The book finishes with a speculative attempt to explain ancient breathing concepts such as the Indian prāṇa and Chinese chi in terms of modern science. One theory Nestor explores was put forward by Hungarian Nobel Laureate Albert-Szent Györgi which claimed a link between breathing and electron excitability in molecules. The more excitable the electrons, the more reactive and “alive” something. While I appreciated this chapter’s acknowledgement of the importance and advancement of non Western cultures in understanding breathing, I didn’t find the scientific speculation too insightful.

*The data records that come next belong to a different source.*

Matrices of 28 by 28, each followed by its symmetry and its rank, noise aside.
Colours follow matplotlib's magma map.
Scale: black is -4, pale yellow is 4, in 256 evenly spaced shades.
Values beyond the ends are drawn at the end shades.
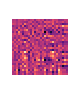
antisymmetric, rank four
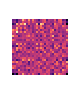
symmetric, rank three
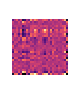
no symmetry, rank two
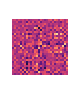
antisymmetric, rank four
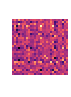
antisymmetric, rank four
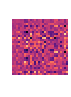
no symmetry, rank four
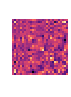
symmetric, rank four
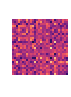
symmetric, rank three
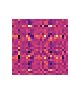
antisymmetric, rank two
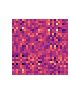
antisymmetric, rank four
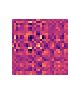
symmetric, rank three
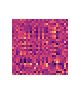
antisymmetric, rank four
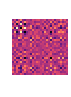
symmetric, rank two
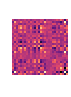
symmetric, rank two
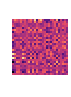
no symmetry, rank three
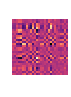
antisymmetric, rank two
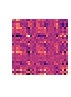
no symmetry, rank two
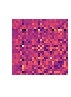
symmetric, rank three
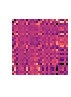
symmetric, rank two
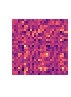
no symmetry, rank four
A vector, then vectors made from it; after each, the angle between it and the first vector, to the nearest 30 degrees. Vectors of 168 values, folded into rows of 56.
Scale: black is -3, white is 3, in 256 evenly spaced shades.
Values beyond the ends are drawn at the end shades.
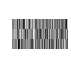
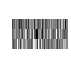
90 degrees
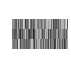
150 degrees
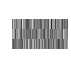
90 degrees
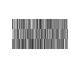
60 degrees
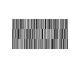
90 degrees
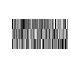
90 degrees
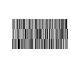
30 degrees
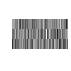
90 degrees
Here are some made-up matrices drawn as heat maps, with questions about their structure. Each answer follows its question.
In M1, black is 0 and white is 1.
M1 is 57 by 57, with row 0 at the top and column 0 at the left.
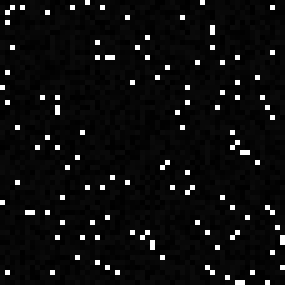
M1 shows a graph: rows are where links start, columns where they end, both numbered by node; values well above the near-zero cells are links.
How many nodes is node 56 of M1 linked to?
3
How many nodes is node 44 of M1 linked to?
3
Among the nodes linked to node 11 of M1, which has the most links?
node 47
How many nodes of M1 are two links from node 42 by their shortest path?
6
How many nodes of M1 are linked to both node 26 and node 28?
0
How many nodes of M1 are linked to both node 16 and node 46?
2
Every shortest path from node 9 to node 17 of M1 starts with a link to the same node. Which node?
node 2
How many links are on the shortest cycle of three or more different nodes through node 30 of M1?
7
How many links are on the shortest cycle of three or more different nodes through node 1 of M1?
5
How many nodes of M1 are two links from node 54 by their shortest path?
7
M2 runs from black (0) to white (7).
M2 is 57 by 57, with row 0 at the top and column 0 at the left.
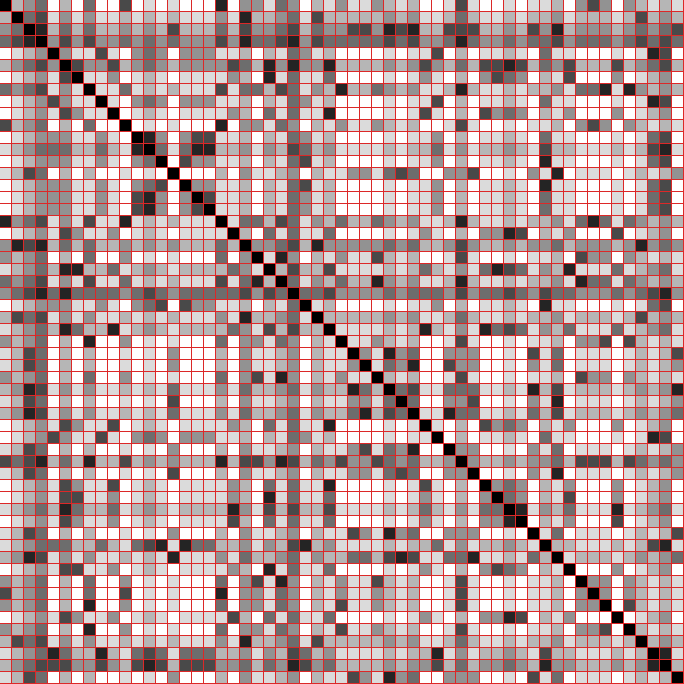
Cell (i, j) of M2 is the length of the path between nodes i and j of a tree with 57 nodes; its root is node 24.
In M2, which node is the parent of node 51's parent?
5
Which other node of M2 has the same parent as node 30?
37
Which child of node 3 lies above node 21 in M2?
38
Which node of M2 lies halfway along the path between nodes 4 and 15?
55
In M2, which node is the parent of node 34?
2
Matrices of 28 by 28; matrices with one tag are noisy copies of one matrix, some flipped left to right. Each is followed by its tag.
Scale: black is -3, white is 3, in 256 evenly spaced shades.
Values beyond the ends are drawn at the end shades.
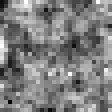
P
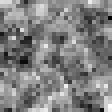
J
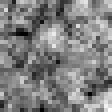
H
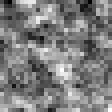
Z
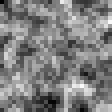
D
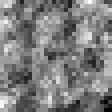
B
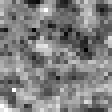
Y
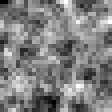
D
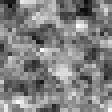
Z
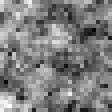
H
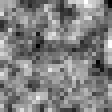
P
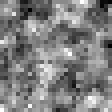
Z
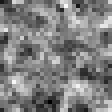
D
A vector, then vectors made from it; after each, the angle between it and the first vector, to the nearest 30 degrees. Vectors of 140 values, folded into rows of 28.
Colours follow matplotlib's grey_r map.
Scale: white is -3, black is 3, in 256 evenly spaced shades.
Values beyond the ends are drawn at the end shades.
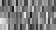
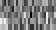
30 degrees
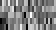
150 degrees
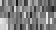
30 degrees
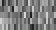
30 degrees
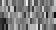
150 degrees
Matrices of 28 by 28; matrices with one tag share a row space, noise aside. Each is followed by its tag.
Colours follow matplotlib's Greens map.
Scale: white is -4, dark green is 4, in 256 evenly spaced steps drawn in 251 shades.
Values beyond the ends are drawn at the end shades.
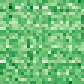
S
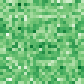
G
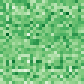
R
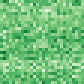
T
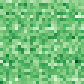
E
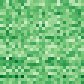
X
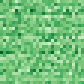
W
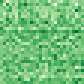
E
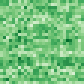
G
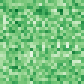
T
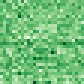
G
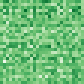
T
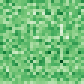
R
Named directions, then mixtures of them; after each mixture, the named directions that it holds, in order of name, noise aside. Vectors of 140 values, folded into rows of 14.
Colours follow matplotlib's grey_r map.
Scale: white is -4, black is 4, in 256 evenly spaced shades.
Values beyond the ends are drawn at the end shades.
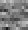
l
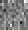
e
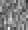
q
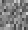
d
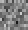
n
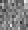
e.
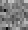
e, l.
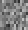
d.
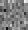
e, l.
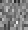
d, n.
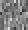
d, q.
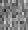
e, q.
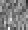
q.
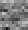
l.
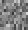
d.
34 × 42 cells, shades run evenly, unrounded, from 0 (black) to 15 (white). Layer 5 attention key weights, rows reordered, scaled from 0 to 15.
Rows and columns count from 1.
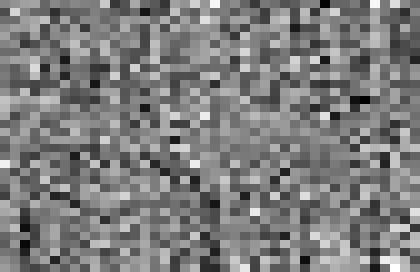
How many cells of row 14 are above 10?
3
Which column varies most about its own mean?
40
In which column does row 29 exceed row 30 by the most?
41
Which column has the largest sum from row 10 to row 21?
21
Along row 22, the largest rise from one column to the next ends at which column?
30
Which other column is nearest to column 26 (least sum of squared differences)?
23
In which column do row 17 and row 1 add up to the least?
33
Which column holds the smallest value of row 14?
15
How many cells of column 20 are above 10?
6
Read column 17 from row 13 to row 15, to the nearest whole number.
6 11 10
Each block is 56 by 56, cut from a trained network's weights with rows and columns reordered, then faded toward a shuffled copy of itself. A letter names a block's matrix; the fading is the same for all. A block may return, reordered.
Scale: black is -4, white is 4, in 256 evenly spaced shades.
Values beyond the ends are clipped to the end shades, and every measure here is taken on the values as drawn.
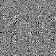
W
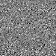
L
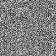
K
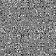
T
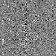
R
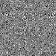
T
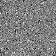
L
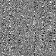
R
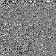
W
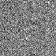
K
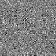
T
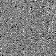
R
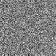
K
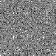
T
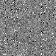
R
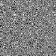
T
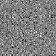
W
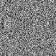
K
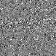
L
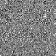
T
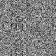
K
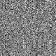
K
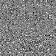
L
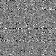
L
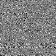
L
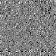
W
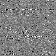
L
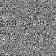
T
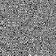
T
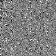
R
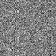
K
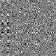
W
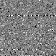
L
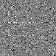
R
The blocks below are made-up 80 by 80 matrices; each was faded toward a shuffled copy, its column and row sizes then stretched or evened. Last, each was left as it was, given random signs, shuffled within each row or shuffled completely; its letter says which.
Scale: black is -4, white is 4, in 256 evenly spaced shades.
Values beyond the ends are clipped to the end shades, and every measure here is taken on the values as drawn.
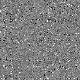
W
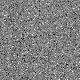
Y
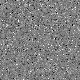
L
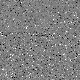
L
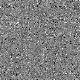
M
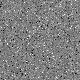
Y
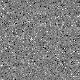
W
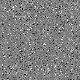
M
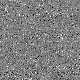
L
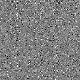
W
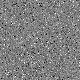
Y
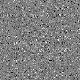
W
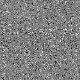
M
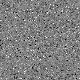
L
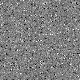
L
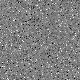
Y
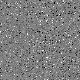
M
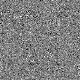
M
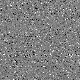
L
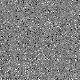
M
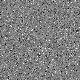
Y
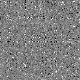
W
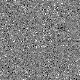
M
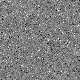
Y
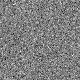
Y
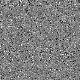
M
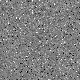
Y
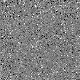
W
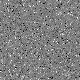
Y
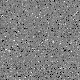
L
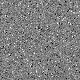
Y
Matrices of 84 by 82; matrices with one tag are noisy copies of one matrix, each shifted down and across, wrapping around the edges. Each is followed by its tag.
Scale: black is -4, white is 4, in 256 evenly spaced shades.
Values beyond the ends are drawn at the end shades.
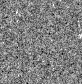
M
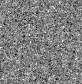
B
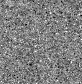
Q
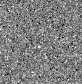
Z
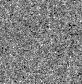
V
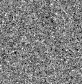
Q
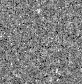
M
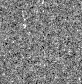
M
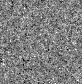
V
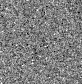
Q
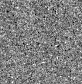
Q
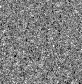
B
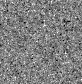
V
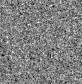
Q
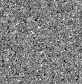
B
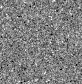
Z
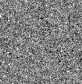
Q
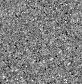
Z
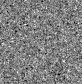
Q
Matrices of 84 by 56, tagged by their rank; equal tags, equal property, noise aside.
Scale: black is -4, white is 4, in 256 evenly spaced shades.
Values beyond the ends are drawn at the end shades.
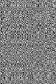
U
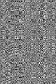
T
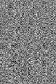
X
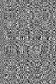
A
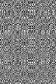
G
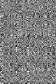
T
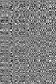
G
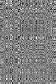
G
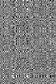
G
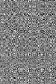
G
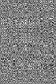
U
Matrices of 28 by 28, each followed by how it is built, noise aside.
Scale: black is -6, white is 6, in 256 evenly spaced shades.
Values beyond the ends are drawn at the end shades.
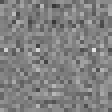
low rank
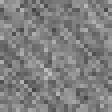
Toeplitz
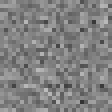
low rank
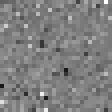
sparse
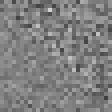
upper triangular
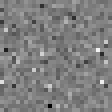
sparse
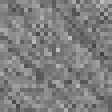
Toeplitz
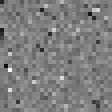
sparse
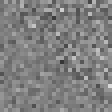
upper triangular

When I first bought this book, I didn’t realise just how bad our breathing habits had become. As someone who practices prāṇāyāma (yogic breathing techniques), I was aware of the importance of breath, and thought maybe Nestor will tell us how to get even better at it. Instead, he takes us on a step by step journey to show us how much of our breath we’ve lost thanks to the advances of modernity. The lessons to fix our breathing are simple. First, instead of using the mouth, we must breathe from the nose which is exquisitely engineered for that very purpose. Then, we must exhale deeply to fully activate our diaphragm and maximise our lung capacity. Both of these should be done in the optimal breathing rhythm of 5.5 second inhales and exhales. To accompany our perfect breath, we must also improve our facial structure by chewing more and maintaining good oral posture. Once we get to this stage, breathing allows us to experiment with more advanced techniques that could lead to even better performance as shown by Wim Hof. While I won’t quite start aiming for Mount Everest after reading this book, it has made me think a lot and challenged me to try changing my own breathing habits.